12、查询至少学过学号为“1001”同学所有一门课的其他同学学号和姓名;
select distinct SC.S#,Sname from Student,SC
where Student.S#=SC.S# and C# in (select C# from SC where S#='1001');
不解析!
13、把“SC”表中“叶平”老师教的课的成绩都更改为此课程的平均成绩;
update SC set score=(select avg(SC_2.score)
from SC SC_2
where SC_2.C#=SC.C# ) from Course,Teacher where Course.C#=SC.C# and Course.T#=Teacher.T# and Teacher.Tname='叶平');
14、查询和“1002”号的同学学习的课程完全相同的其他同学学号和姓名;
select S# from SC where C# in (select C# from SC where S#='1002')
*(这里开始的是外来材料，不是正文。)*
Rows are points. Two turns around zero, p and q, are shown by what they do to some points. Where does a point land after both, in the order given? Backwards means that the second turn is done in reverse. Each puzzle has new turns, and all numbers are rounded.

Turn p:
[ -9  15 -13] => [10 19  3]
[ -4 -45   0] => [ -6 -23 -38]
[-6 31 14] => [-12  19  26]
[ 20 -24   8] => [ -1 -32  -7]
[-1 23 -9] => [10 17 15]
Turn q:
[-24  -3 -13] => [ -6 -24 -11]
[  2  -1 -23] => [  4  -1 -23]
[-1 -4 24] => [ 1  0 24]
[ 44  17 -16] => [  5  45 -20]
[-24   7  33] => [-20 -15  33]
[  3 -17  -4] => [17 -5 -2]
Where do these land?
p, then q: [  1 -25  14] => [ 13 -23 -11]
q, then p: [11 11 13] => [-11  11  13]
q, then p backwards: [-20 -14   9] => [25 -4  7]
q, then p backwards: [28 48  1] => [-51  18  14]
q, then p: [-22 -14 -22] => [ 16 -16 -25]
p, then q: [  3  -7 -15] => [ 9 11 -9]

Turn p:
[-48  -7  11  41] => [ 19  -9 -54  28]
[  7  18  16 -10] => [-7 -1 20 17]
[ 36  -1  28 -11] => [-29 -23  29   1]
[40 29  1 11] => [ 15 -27  40  -1]
[-39 -24 -17 -37] => [-17  52 -26  -9]
[ 20   1 -22   3] => [ 13  -4  13 -23]
[-17 -15 -16   3] => [  6  12 -22 -11]
Turn q:
[-23  -8 -28 -40] => [ 20   4 -18 -47]
[ 2 40 -4 19] => [-41  -2  17  -3]
[11  7 -5 36] => [-29   7  -5  24]
[ 25 -17  16 -39] => [44 17 22 -3]
[-16 -21  21  24] => [  5 -26 -16  28]
Where do these land?
p, then q: [ 12 -39 -32 -34] => [ 13 -13  23 -55]
q, then p: [-18   7 -25 -22] => [-12  32  16  -8]
q, then p backwards: [ 13 -14 -17  43] => [-38  -8  29 -12]
q, then p: [-3 41 31 20] => [-26 -10 -42  23]
p, then q backwards: [-25   0  21  -5] => [ 10 -11  -5  29]
p, then q: [21  4 23 -3] => [ 12 -23 -11  13]

Turn p:
[-20  26  -9 -17   6  11] => [ 5 31 17  1 14 10]
[ 15   9  -6  -1 -14  12] => [ -2  -4   2 -17  -3  19]
[-16 -37 -17  10 -10   8] => [-28 -17   7 -10  15 -27]
[  9  18 -17  12  19 -18] => [ 20  19 -19 -14  -7 -10]
[-16   8   8   2  -8   2] => [-13  11   2  11  -1   5]
[-12 -27  17 -13  26   9] => [ 10 -17   8  28  25 -16]
[ 24  31  27   1   3 -25] => [ 25   8 -19  15 -34  21]
[-13  -8  11  38  -3  11] => [-29  -3 -30   8  11  -2]
[ 30 -18 -14 -33 -18 -10] => [ 15 -28  31 -22 -21  -1]
Turn q:
[-12  10  22  22   5  -9] => [-23   6 -12  21   7  -9]
[-18 -20 -28   5  15 -12] => [  6 -13  19 -12  12 -33]
[ -6  -6  -3 -14  13 -12] => [ -7   7   8 -18   0 -10]
[15 26 -1 14  4 30] => [ 2 -9 -3 16 22 35]
[ 29  24  -5  16 -14   8] => [ 14 -10 -28   9  13  25]
[ 31 -30  -5 -19  11 -27] => [ 28  32  -6 -31  -1 -18]
[-25  -8  26  -8 -22   6] => [-16   3   8  18 -36  -2]
[  6 -12  16   9 -17  25] => [ 14   6   5  29 -13  13]
[-20  16 -22 -26   6 -10] => [-18 -21   9 -33  -3  -1]
Where do these land?
p, then q: [29 -8  7  7  0 17] => [25  5 25 -4 -1 -1]
q, then p: [  4   1 -16  19 -38  13] => [-13 -34 -15 -25  -1  -9]
q, then p: [-12 -25   2  21  24 -27] => [ 20  23 -13  14 -28 -21]
p, then q: [  7  48  15 -13  16  -3] => [ 14 -11 -16  13  19  44]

group by S# having count(*)=(select count(*) from SC where S#='1002');
不解析!
15、删除学习“叶平”老师课的SC表记录;
Delect SC
from course ,Teacher
where Course.C#=SC.C# and Course.T#= Teacher.T# and Tname='叶平';
解析:delete from ..
16、向SC表中插入一些记录,这些记录要求符合以下条件:没有上过编号“003”课程的同学学号、2号课的平均成绩;
Insert into SC (S#,C#,score) values(select S#,'002',(Select avg(score) from SC where C#='002') from Student where S# not in (Select S# from SC where C#='003'));
解析:insert into table1(field1,field2) values(value1,value2)
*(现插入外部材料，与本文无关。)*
Every row gives one point. Two turns around zero, p and q, are shown by what they do to some points. Write where each new point lands after one turn and then the other. Backwards means that the second turn is done in reverse. Each puzzle has new turns, and all numbers are rounded.

Turn p:
[ 12.2  -5.0 -13.3] => [ 8.8 -0.7 16.5]
[-3.5 13.2  2.0] => [  4.0  -7.7 -10.7]
[ 18.9 -17.8  -5.6] => [ 6.7 14.9 21.0]
[-27.1  12.3 -10.8] => [-14.8 -26.7  -8.3]
[-0.6 -2.7 27.7] => [ -4.8  20.2 -18.5]
Turn q:
[ -3.1 -12.3 -10.6] => [-1.2 16.5 -0.4]
[-7.7 20.5 15.7] => [-10.3 -24.8  -2.3]
[  0.0   8.3 -12.4] => [-4.9  1.7 14.0]
[ 24.1 -28.5  -1.6] => [30.8 19.9 -7.2]
[-13.3  12.0   9.0] => [-14.3 -13.4  -4.2]
Where do these land?
p, then q backwards: [13.8 28.1 -5.5] => [23.9 -3.4 20.7]
p, then q: [-10.1   0.0  14.4] => [-13.5   5.9   9.7]
q, then p: [  4.8 -19.0   6.9] => [ 16.2 -10.0   8.3]
q, then p backwards: [ 12.2   8.3 -18.0] => [ 13.3 -13.1 -13.9]
q, then p: [-20.6 -17.4   2.1] => [ -1.8 -27.0   0.6]

Turn p:
[-11.8   6.9  33.1  -2.7] => [ -8.8  27.6 -21.1  -2.5]
[-20.5   0.0 -14.6 -12.6] => [ 4.6  5.1 11.6 24.7]
[-5.8 -2.2  0.3 11.8] => [-3.5  6.4  9.1 -6.3]
[20.9 12.5  5.4 -7.9] => [ 11.9 -10.4 -19.5  -7.4]
[ -1.0   1.7  13.5 -10.5] => [ -3.6   5.8 -15.1   4.7]
[ 28.3 -18.7 -18.1   1.1] => [ -6.0 -36.8   5.8  -7.4]
[-10.2  -0.3 -19.6  20.8] => [ 5.4  2.3 29.2 -5.8]
Turn q:
[12.1 36.4 22.9 12.4] => [40.6  0.1  5.7 21.6]
[ -5.2   4.3 -11.1  -3.0] => [-8.6  4.9  7.3  5.1]
[-18.2 -27.5  -6.5  -7.4] => [-28.6 -13.3  -6.7 -12.1]
[  4.3  -9.6  -1.6 -13.6] => [ -4.7  -0.4   5.1 -15.8]
[ 7.1 -3.6 -3.7 11.7] => [  1.3   8.8 -11.5   1.2]
Where do these land?
q, then p: [-11.0  21.3  -1.7 -14.1] => [-15.3  13.0 -10.2 -16.4]
q, then p: [  7.6   9.8 -16.2   1.5] => [13.5 12.1 -5.0 -7.9]
q, then p: [-17.2  -5.2  -8.3  -6.1] => [-10.9  14.7   7.2   6.5]
p, then q backwards: [ -1.6 -21.4  15.3 -11.9] => [-18.2 -13.0 -14.8  10.9]
p, then q: [22.2 -4.5 10.9 30.6] => [-11.0 -14.4  27.9 -21.5]

Turn p:
[  3.4  -5.4 -14.0  15.7   7.1  -7.5] => [  2.0   0.2 -14.2  11.3 -16.0  -1.5]
[ -2.8 -26.2   5.7  -8.2   7.9  -9.7] => [ -2.0 -28.6  -0.6   9.0   3.5  -5.9]
[ 10.6   6.1  -8.6   3.7   9.5 -12.4] => [  2.4   3.1 -20.9   3.7  -0.3   4.1]
[-7.3 -5.9  6.9 22.2 -3.2  5.0] => [  7.9   3.2   7.2   1.8 -14.8 -17.8]
[ 0.6 10.9  1.8 -9.3 -2.6 50.3] => [-13.3   8.7  25.9 -38.0 -13.7  13.8]
[-11.7  -1.7  33.2 -32.3   8.9   2.5] => [ 10.6 -24.0  17.4 -19.5  31.5   2.1]
[ 17.4  11.0  -8.7  -1.2 -14.8 -15.6] => [-12.8  17.8 -15.2  10.0  12.1  -0.3]
[-10.1  11.2 -16.4   9.3 -12.8 -12.5] => [ 5.0 19.5  0.3 21.5 -2.4  5.6]
Turn q:
[-12.1  -8.8 -16.8  21.5   0.7  -7.8] => [21.8 13.6 14.6  9.2 -2.9  8.0]
[12.0 -8.5 12.9 12.3  1.6 15.4] => [  0.8  10.9 -11.9  -4.4  21.8  -3.7]
[ 13.0 -11.4   6.4   6.2  12.7  -1.9] => [-5.5  3.3  5.7  0.9 21.1  4.9]
[-10.6  -4.1 -12.5  13.9 -10.3 -29.8] => [  6.5  12.0  22.1  24.1 -14.8   0.7]
[ 18.4  -1.7  -6.1 -27.0 -20.8   2.7] => [-19.9  -2.4   6.4 -19.6 -10.4 -24.7]
[  3.4  10.0 -21.9 -26.2   3.4  10.7] => [  1.3 -22.4   7.8 -25.5 -12.5  -5.5]
[-21.6  35.7  20.6  -9.0  -8.0   0.5] => [ -3.5 -19.7 -32.8  16.8 -23.5  -0.2]
[10.3 -2.8 18.7 20.7 21.4  3.5] => [ 2.2  0.6 -9.0 11.5 32.3 10.1]
[-12.9  -8.4  -1.1 -12.4  -0.5   6.5] => [ -3.8   3.9  -2.9 -12.7 -11.0  10.7]
Where do these land?
q, then p backwards: [ -2.6  14.9  -4.7  -9.0   8.9 -36.2] => [-19.4 -31.5 -15.5  -6.1  -8.4   2.2]
q, then p backwards: [ -6.1 -15.8  -8.5   1.0  -2.7  23.5] => [ 4.8 24.4  8.1  3.3 10.0 11.4]
q, then p: [ 10.9 -21.6 -14.8  -7.2 -10.1  21.5] => [ 1.3 -2.7 -3.3 -7.4 31.8 18.2]
p, then q backwards: [ -6.0  -7.6 -18.1   4.8   0.0  30.9] => [-18.6  -8.8 -12.4 -24.3  -4.9 -14.4]
q, then p backwards: [13.4 15.6  0.9  2.8 -7.5  2.4] => [  4.4 -11.7  13.0   7.5  -0.1 -10.6]
p, then q: [-13.2   4.8   9.8  10.2 -22.3   8.6] => [-13.2  -8.4 -13.1  23.2   2.4  -2.8]
q, then p: [  8.2  -0.5   6.2  11.1  18.5 -33.5] => [ 22.0  -5.8   3.9 -12.1 -20.7 -24.2]
p, then q backwards: [ -3.0   3.2  20.0 -10.7  12.3 -33.9] => [15.3 18.6  5.9 25.8 16.9 16.3]
q, then p: [-1.6  7.0  9.1 -3.2  3.0 16.7] => [-8.8 -5.4 -3.4  6.7 -6.1 15.2]

Turn p:
[ 14.7  24.2 -22.7  -8.8   9.4  -5.7  10.0  -7.1] => [ 2.1 26.1  1.0 29.2  1.5 -8.6  6.9 -1.5]
[-12.1  -3.4  -4.0  -5.8  -6.5  19.0  27.3   4.0] => [ 10.9  -0.4 -20.5   7.4  -4.5   6.5 -25.8   6.9]
[-12.0 -10.6  17.2  14.1 -13.6  26.7 -17.3   5.3] => [ -5.7 -26.7 -13.3 -20.1 -21.2  13.7   2.5  -2.4]
[ -6.7  16.7 -15.5  -9.9   4.0  -5.8  11.5  16.8] => [  9.2  -0.5  -5.4  24.8   9.1 -12.5  -7.2 -10.3]
[ 4.6  5.4 -5.9  3.0 21.8 -5.9  4.8 -4.4] => [-3.5  4.1  8.1 15.6  7.8 -2.7  6.4 14.1]
[-10.5 -15.6  28.9  31.3 -31.0  -3.3 -10.4 -11.1] => [ 14.3 -15.0   2.9 -41.2  -4.2  32.5  11.3  -6.0]
[-20.2 -16.8 -16.8  12.5  -8.9  19.7  18.2  18.2] => [ -2.8 -18.2 -20.1  10.6   4.0  23.6 -28.3  -5.4]
[  8.7  -4.5   0.0 -14.2   3.7 -16.0 -23.4 -17.0] => [-15.9  15.2   7.5 -16.4   8.0 -15.5  17.0  -1.7]
[ 28.1  -2.5  10.2  -7.1   4.3 -14.5 -12.8  -0.4] => [ -7.8  10.6  28.8  -8.9  -6.6 -13.1   6.5  -2.5]
[  5.4   7.0   8.6 -15.0  17.1 -14.2  -8.0  -4.4] => [ -1.0   4.9  11.2  -1.2   6.1 -23.8  10.9   9.0]
Turn q:
[ -8.8  -9.4 -16.8  -9.3   6.8  10.6   0.4   0.8] => [  7.7  -2.9   1.8  18.3  -1.0  -8.9  10.3 -10.1]
[ 23.4  30.6  19.5  27.0  -2.4   8.5 -12.7   3.3] => [ -9.8   8.4 -14.8 -12.0 -16.9  37.3 -23.2   9.8]
[  6.8 -16.2  13.8   3.5  -9.5  19.0  23.3  -1.0] => [ 21.1 -18.1 -18.1 -17.3  -3.6  -1.4   9.4   0.6]
[ 11.4  -5.9  20.5   6.4   6.2  13.5  11.0 -15.6] => [  9.4 -21.9 -18.7  -6.7   6.2   8.9  -7.5   8.8]
[ -8.4  -3.7 -16.4  -9.1 -13.7   0.9   3.5  24.2] => [  4.3  12.1  11.9  -2.5 -17.0 -12.4  18.5 -11.2]
[  0.6  -2.1 -10.3 -13.6  22.1 -21.2  -3.6  -8.0] => [-21.5  -7.0  12.3  16.8  16.5  -6.7   5.1   4.8]
[-12.7  -8.9  -1.7 -19.3  -4.9   1.0  -1.9  20.0] => [  6.1   0.7  15.2   2.1 -15.9 -21.3   8.1   0.5]
[ 21.0  -8.1  -9.6  26.6  -1.6 -29.2  -0.5   7.4] => [-28.4  21.4 -17.9 -12.7  10.0   4.1  16.6   8.8]
[-39.8  21.8   7.4  10.4 -14.6  16.8   2.5  15.9] => [ 39.2  23.4  22.9  -3.6 -12.9  11.5  -7.4   2.4]
[  3.8  -1.6 -13.0 -23.2   6.2 -15.1   0.1 -23.7] => [-17.5 -15.6  11.0   8.3  21.6 -10.5  -2.7 -15.1]
[  2.7   3.4   6.7   0.7   5.5  -4.7 -22.0 -23.3] => [-10.5  -0.6  -5.7   9.4  13.0  -0.6 -27.2   0.9]
Where do these land?
q, then p: [  0.0 -22.8   9.7   8.7  -8.1   7.7  -1.5   9.5] => [ -0.7  13.9   8.2  11.0   8.1  -3.8  -6.9 -19.9]
p, then q backwards: [ -7.7   1.4  -4.9 -24.9 -27.8   5.5  -0.3  -6.9] => [  7.3 -12.5  -3.2  13.3 -30.7   8.2 -11.3  -5.1]
p, then q backwards: [  1.2 -11.4  -7.5  -2.3  18.4  -1.9   9.4  42.8] => [ -3.6   6.7   5.9 -33.7  17.1   2.4 -18.0 -24.6]
q, then p: [ 32.2  14.0   2.2   1.9   2.7 -10.5  -1.5 -30.2] => [-28.1 -13.2 -30.4  -3.4  11.0  -3.9   3.2  15.0]
q, then p backwards: [-8.1 -0.6  1.7  7.9 16.1 20.9  0.8 -5.3] => [-10.0  14.1  -2.7  12.0   2.3   5.9  18.7   4.3]
q, then p: [ -6.0  -3.3   6.4  -3.5   7.3  -1.1 -14.2   9.7] => [  7.0 -10.3   7.3  -1.5   1.6   3.1   4.5 -14.4]
q, then p backwards: [ 11.5  33.2   3.8  25.1  -4.8  -7.8  -0.8 -14.6] => [  1.3 -31.0 -15.6  18.1 -17.8   0.0  11.7 -13.6]
p, then q backwards: [ -9.5 -19.1  28.9  -5.8  -9.6  -1.8  12.9   5.1] => [ -4.3   3.7  33.8  -3.9 -16.8   3.3   7.3  -8.5]
p, then q: [-13.6   8.7 -40.3  -7.2   6.0 -10.9  -4.6 -10.2] => [ 4.3  9.8  6.0 23.4 22.7 29.0 12.2  3.0]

17、按平均成绩从高到低显示所有学生的“数据库”、“企业管理”、“英语”三门的课程成绩,按如下形式显示: 学生ID,,数据库,企业管理,英语,有效课程数,有效平均分
SELECT
S# AS 学生ID
,(SELECT score FROM SC WHERE SC.S#=t.S# AND C#='004') AS 数据库
,(SELECT score FROM SC WHERE SC.S#=t.S# AND C#='001') AS 企业管理
,(SELECT score FROM SC WHERE SC.S#=t.S# AND C#='006') AS 英语
,COUNT(*) AS 有效课程数
, AVG(t.score) AS 平均成绩
FROM SC AS t
GROUP BY S#
ORDER BY avg(t.score)
不解析!
18、查询各科成绩最高和最低的分:以如下形式显示:课程ID,最高分,最低分
SELECT L.C# As 课程ID,L.score AS 最高分,R.score AS 最低分 FROM SC L ,SC AS R WHERE L.C# = R.C#
and L.score = (SELECT MAX(IL.score)
FROM SC AS IL,Student AS IM
WHERE L.C# = IL.C# and IM.S#=IL.S#
GROUP BY IL.C#)
and R.Score= (SELECT MIN(IR.score)
FROM SC AS IR
WHERE R.C# = IR.C#
GROUP BY IR.C#
);
解析:不想解析!
19、按各科平均成绩从低到高和及格率的百分数从高到低顺序
SELECT t.C# AS 课程号,max(course.Cname)AS 课程名,isnull(AVG(score),0) AS 平均成绩 ,100 * SUM(CASE WHEN isnull(score,0)>=60 THEN 1 ELSE 0 END)/COUNT(*) AS 及格百分数
FROM SC T,Course
where t.C#=course.C#
GROUP BY t.C#
ORDER BY 100 * SUM(CASE WHEN isnull(score,0)>=60 THEN 1 ELSE
0 END)/COUNT(*) DESC
解析:isnull(AVG(score),0) 使用指定的替换值替换 NULL,即是说当返回的值为空时使用0代替输出,当不为空时,则输出AVG(score)的值。
100 * SUM(CASE WHEN isnull(score,0)>=60 THEN 1 ELSE 0 END)/COUNT(*)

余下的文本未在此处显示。